Review: Katayama ICICT’18 — Low Complexity Intra Coding Algorithm Based on CNN (Fast HEVC Prediction)
67.3% Time Reduction with Only 1.8% Increase in BD-Rate, Outperforms Liu TIP’16
In this paper, Low Complexity Intra Coding Algorithm Based on Convolutional Neural Network for HEVC (Katayama ICICT’18), by Tokushima University, is reviewed. I read this because I work on video coding research. This is a paper in 2018 ICICT. (Sik-Ho Tsang @ Medium)
- HEVC and Quad-Tree Coding
- Network Architecture
- Experimental Results
1. HEVC and Quad-Tree Coding
- (To know what video coding is and what it is used for, please feel free to read Sections 1 & 2 in IPCNN.)
- In HEVC, a frame is divided into non-overlapping blocks, called Coding Tree Units (CTUs). Each CTU has the size of 64×64. CTUs are encoded from top left to bottom right using raster scan order.
- For each CTU, quad-tree coding is applied to divide the CTU into 4 smaller square coding units (CUs), from 64×64, 32×32, 16×16 down to 8×8. By comparing the cost of CUs at each CU level, different sizes of CUs are chosen to encode each CTU.

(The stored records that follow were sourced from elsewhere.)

In the data rows, the value 128 means zero.
Here are some points:
[174  79 144  87 160  79 168 121 131 109 136 126 133 120 137 153]
[136 132  48 130 114 145  95 137 102 174 108 126 113 104 110  98]
[128 129  97 140 138 147 131 169  58 133 141 193 133 128 145 144]
[ 94 100 120 100 119 138 146 141 156 139 134 123 131 138 141 158]
[118 126 130 104 121  73 178  99 166 105 118 110 109 121 147 111]
[132 112 133  56 121 132 158 140 165 140 162 129 179 125 121 145]
[ 97  78  91 100 121  89 136 115 218 122 130 134 130 129 120 139]
[139 121 136  44 146 104 131 100 140 113 128 102 102 117 113 128]
[ 68 109 116 132  98 127 114 147 106 122 118 162 109 127 103  88]
[132 127 140  52 151 102 134  92 175 108 148  97 115  94  95  86]
[114 144 115 122 121 190  81 156  92 111 107 119 120 147 121 109]
[143 134 152 167 140 143  89 208 123 149 122 127  33 183 123 118]
[116 212 104 212 138 171  96 110 145 148  64 128 126 112  41  65]
[114 127 122  74 127 102 126 106 176 115 166 108 118 135 135 114]
[164  84 215 123 151  72 146  63 105  92  82 128 132 106 119 149]
[ 76 108 123 104 119 121 121 113 124 132 133 116 130 109 119 120]
[ 83  99 108 135 143 130 101 159  82 133 161 153 144 140 149 160]
[114 114 123 112 118 121  81 135 115 143 111 141 133 140 145 131]
Then 24 other points, each followed by its number:
[ 98 155 111 148  89 156 115 164  98 127 133 134 131 127 147 151] 0
[114  71 105 134 168 135 140 139 157  95 161  57 157 134 148 160] 1
[110 125 149  86 211  71 136 103 138  77  99 115 126 127 119 140] 2
[ 95 119 129 136 143 133 149 132 144  80 154 132 158 138 183 158] 3
[ 88 103 104 140 129 108 134  79 149 139 147 143 141 148 151 148] 4
[127 117 119 134  58 137  78 134 130 149 156 155 136 143 139 163] 5
[176 162 177  65 164  96 127  75 114 141 135  90 120 128 171 125] 6
[ 70 111 103 104 125 116 133 118 139 123 123 118 171 115 120  86] 7
[180 183  81 149  81 152 114 138 106 134  79 156 154 186  90  89] 8
[142 154 154 155 136 180  92 133  88 156  42 190  58 138 128 131] 9
[141 174 120 144 136 219 143 142  76 116 122 194 136 140  34  98] 10
[145 125 139  93 149 127 163 127 144  61 221 136 129 135 148 165] 11
[146 131 162  72 146 142 151 131 186 122 230 124 199  68 135 104] 12
[155 104 138 121 183 114 178  67 123  85 117 100 163 114 107 118] 13
[191 137 222 147 154 103 148 117 172 145 154  18 173  80 125 101] 14
[147 132 140 148  88 154 125 138 124 219  54 136 145 133 143 159] 15
[153 149 161 107 221 131 139 150 167  45 152  96 140 130 167 104] 16
[ 83 123 120 141 127 136 128 146 131 156  80 157 134 187 118 154] 17
[140 137 122 158  51 143 100 177  86 141 106 120  92 105 106  96] 18
[106  89 127  71 149  88 215  91 137 113 163 105 129 127 121 132] 19
[ 92 118 123 128 137 146 156  87 128 135 147 131 139 150 180 163] 20
[ 97 119 148  82 142 106 177  98 160 124 124 133 119 124 132 151] 21
[ 97 128 127 126 137 150 132 145  85 155 143 136 139 160 186 165] 22
[110  98 113 122  95 137 138 168 128 130 140 127 122 146 146 158] 23
Which of these numbered points is nearest to each point below, looking only along the 2 directions in which the first points spread most? Its number follows each.
[119 107 118  56 141  81 125 143 137 143 150 139 156 138 141 157] > 11
[ 96 121 127 110 105  71 126 127 119 113 125 135 148 147 151 126] > 4
[105 149 127 222  82 136  59 145  90 106  82 146 112 129 126 141] > 9
[142 133 144 139  51 128  94 145  96 138 111 126  97 122 108 131] > 15
[145 144 171 110 177 118 174  37 208 131 133 124 139 135 162 101] > 14
[147 121 140 144 132  46 150  95 133  95 111 121 124  91 111 127] > 13
[ 90  98 111 139 134 141 158 103 129  82 150 129 135 138 142 148] > 4
[145 140 140 137 146 162  52 205 111 141 137 132 145 141 137 123] > 0
[112 132 112 118 122 131 125 145 164 174 111 112  57 146  87 137] > 7
[105 121 128 112 130 102 127  72 140 112 155 105 143 151 146 118] > 16
[129 121 168  56 128 137 137 135 169 162 163  86 154  48 137 148] > 21
[140 149  98 138 106 137  53 143  77 168 130 139 144 130 153 149] > 0
[136 137  53 141 102 122 102 131 115 147 114 118 123 120 113 133] > 15
[174 227  82 149 120 152  83 113  62  85  91 135 134 131 102 136] > 8
[144  43 124 103 139 100 127 117 130 105 128 122 122 122 111 140] > 1
[120 118  65 162 140 134 141 137 151 155  99 145  66 154 127 157] > 15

- (8×8 CUcan be divided into four 4×4 Prediction Units (PUs), but this is not the focus in this story.)
- Each CU is encoded by different approaches, such as intra prediction and inter prediction.
- In this paper, authors focus on intra prediction only.
- (Inter prediction in which similar blocks are found among frames to compress the frame in a more efficient way, which is also called motion estimation. But it will not be discussed here since this paper is not related to inter prediction.)
2. Network Architecture
- As shown above, the input of CNN is the block partition patterns from 64×64 to 8×8, which are converted to 16×16 block.
- The first layer is a 3×3 convolutional layer with 10 kernels. The size of the feature map is 8x8 and the convolution calculation is performed with zero-padding mode. The kernels in this layer are deemed as feature extractors.
- The second layer performs the max pooling.
- Similarly, the third and the fourth layers perform the convolution and max pooling.
- The fifth and sixth layers use Fully Connected Layer (FCL) in which the parameter is 256 and 64 to each input.
- The seventh layer concatenates FCL of each input with 256 parameters.
- The eighth layer performs FCL in which the parameter is 64.
- The output layer uses the Softmax units.
- This CNN classifier outputs the optimal CTU division information.
3. Experimental Results
- Several test sequences (100 frames) with picture size from Class 4K to Class B are used.
- Fifty frames in Class B are selected as the training samples.
- HM-16.7 with all-intra configuration is used.
- The proposed algorithm obtains 67.3% time saving with only 1.8% increase in BD-rate for luminance value.
- Compared with Liu TIP’16, the proposed algorithm reduces TS by about 1.2% better than. Additionally, BD-rate -2.58% and BD-PSNR 0.08dB are improved by the proposed algorithm.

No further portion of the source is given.